How many litters of Oxygen will be required to burn 3.8 liters of propane, C3H8?
liters *
C2H8 + 5O2 ==> 2CO2 + 4H2O
When working with gases we can use a shortcut in which we use L as if L = mols. Then we make the conversion form mols propane to mols O2 as usual.
?L O2 = 3.8 L C3H8 x (5 mols O2/1 mol C3H8) = 3.8 x 5 = ?
To find out how many liters of oxygen are required to burn 3.8 liters of propane (C3H8), we need to use the balanced chemical equation for the combustion of propane.
The balanced equation for the combustion of propane is:
C3H8 + 5O2 -> 3CO2 + 4H2O
From the equation, we can see that for every 1 mole of propane burned, we need 5 moles of oxygen. To calculate the number of moles of propane, we need to use the molar mass of propane.
The molar mass of propane (C3H8) is calculated by adding up the atomic masses of carbon (C) and hydrogen (H):
3*(Atomic mass of C) + 8*(Atomic mass of H)
= 3*(12.01 g/mol) + 8*(1.01 g/mol)
= 36.03 g/mol + 8.08 g/mol
= 44.11 g/mol
To convert the volume of propane from liters to moles, we need to use the ideal gas law.

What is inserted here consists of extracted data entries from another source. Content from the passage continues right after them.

Every row gives one point. To make a cloud, some directions were put in groups of two or more. Within a group, all points are equally far from the middle, so they leave a hole (a ring in 2 directions, a hollow ball in 3). The other directions are filled evenly. Then the cloud was stretched, turned, moved and blurred a little. How many holes are there, and how many directions does each take, smallest first?
In the rows, 128 means zero.

Cloud, 13 rows:
[[145 154]
 [ 79 142]
 [155 142]
 [ 73 119]
 [ 99  78]
 [ 91 156]
 [ 74 109]
 [161 125]
 [156 143]
 [ 83  90]
 [ 81  92]
 [138  81]
 [153 146]]
Holes: 1 (2)

Cloud, 19 rows:
[[141 101 163]
 [100 135 128]
 [103 128 179]
 [131 176 116]
 [132 100 193]
 [103 139 138]
 [134 106 101]
 [ 92 122 135]
 [ 97 116 106]
 [140 126 192]
 [182 145 159]
 [ 79  86 158]
 [ 88 104 110]
 [152  81 124]
 [ 93 165 144]
 [204 104 122]
 [139 145 106]
 [147  61 177]
 [ 71 124 197]]
Holes: 0

Cloud, 31 rows:
[[145 146 170 151]
 [131 144  76 161]
 [102 107 173  96]
 [194  91  87 108]
 [160 138 149  67]
 [106 130 180 106]
 [135 146 119  62]
 [ 97  73 130 104]
 [113 138 143 170]
 [114 123 101 180]
 [139 169  91 141]
 [126 105 109 183]
 [117  76  81 141]
 [ 90 150 138 151]
 [141 180 112 112]
 [124 117 119 184]
 [199 133  89 151]
 [147 121 110  61]
 [164 157 169 126]
 [122  99  93 177]
 [138 145 172 146]
 [104  96 166  94]
 [111  65 104 131]
 [139 153 124  66]
 [ 77 143 123  87]
 [190  88 104  93]
 [ 85 109 160  96]
 [ 94  74 118 104]
 [ 71 135 149 104]
 [149  82 121 176]
 [140  68 117 163]]
Holes: 2 (2, 2)

Cloud, 52 rows:
[[212 131  95 137 103 127]
 [ 99 169 108 128 146 119]
 [143 138 119 112 101 178]
 [ 99 138  56 169  92 117]
 [ 83 119  52 133 121 131]
 [156  81 109 142 128 183]
 [131 148 117 173 132  82]
 [ 84 112 123 157 202 152]
 [166 148  91 142 144 105]
 [143 176 174 129 119 141]
 [127  81  99 109 148  91]
 [109 148  96 172 160 159]
 [102 126 184 115 151  86]
 [ 65 118 105 108 112 139]
 [168  89  74 132 147 100]
 [ 95  87 130 117 151  82]
 [ 62 107 179 129 164 152]
 [200 109 102 148 163 125]
 [183  88 159 124 170 193]
 [138 143 118 103  94 164]
 [122 161 117 103 135 113]
 [132 142  59 160  81  95]
 [ 51 115 108 170 169 131]
 [103 122  82 140 170 161]
 [107 174 171 110 135 114]
 [143  82 135 109 140 185]
 [140 158 136 162  92 106]
 [101  75 132 107 152 104]
 [115  94 135 172 139 162]
 [117  76  99 112 180 147]
 [141 118 118 174 176 187]
 [176 128 145  85 120 122]
 [218 101 107 144 148 137]
 [149  76  67 156 156 163]
 [ 85  94 142 131 168  83]
 [ 84 143 105 188 146 144]
 [116  90 125 184 160 145]
 [ 89 107 168 124 173  88]
 [151 105 180 147 139 122]
 [142 140 109  92 127 101]
 [170  92 179 112 181 182]
 [ 71  96 100 177 165 130]
 [134  95 138 182 176 128]
 [109 153 139 120  73 113]
 [150 106 160 170 183 185]
 [131 125  74 153 105  69]
 [ 71 166 146 125 127  80]
 [ 81 132 111 140 182 157]
 [150 131 126 164 156 197]
 [208 140 153 115 123 141]
 [173 121 155 170 163 121]
 [143  90  96 152 119 178]]
Holes: 3 (2, 2, 2)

The ideal gas law equation is:
PV = nRT
Where P is the pressure, V is the volume, n is the number of moles, R is the ideal gas constant, and T is the temperature.
Assuming standard temperature and pressure (STP), which is 273.15 K and 1 atm, the ideal gas constant (R) is 0.0821 L·atm/mol·K.
Using the ideal gas law equation, we can calculate the number of moles of propane:
n = PV / RT
Assuming the pressure and temperature are constant, we have:
n = (3.8 L) / (0.0821 L·atm/mol·K * 273.15 K)
n = 0.1573 mol
Now that we know the number of moles of propane, we can determine the number of moles of oxygen required:
Number of moles of Oxygen = 5 * (Number of moles of Propane)
Number of moles of Oxygen = 5 * 0.1573 mol
Number of moles of Oxygen = 0.7865 mol
Finally, we can convert the number of moles of oxygen back to liters by multiplying it by the molar volume of an ideal gas at STP, which is approximately 22.4 L/mol:
Number of liters of Oxygen = 0.7865 mol * 22.4 L/mol
Number of liters of Oxygen = 17.61 L
Therefore, approximately 17.61 liters of oxygen will be required to burn 3.8 liters of propane (C3H8).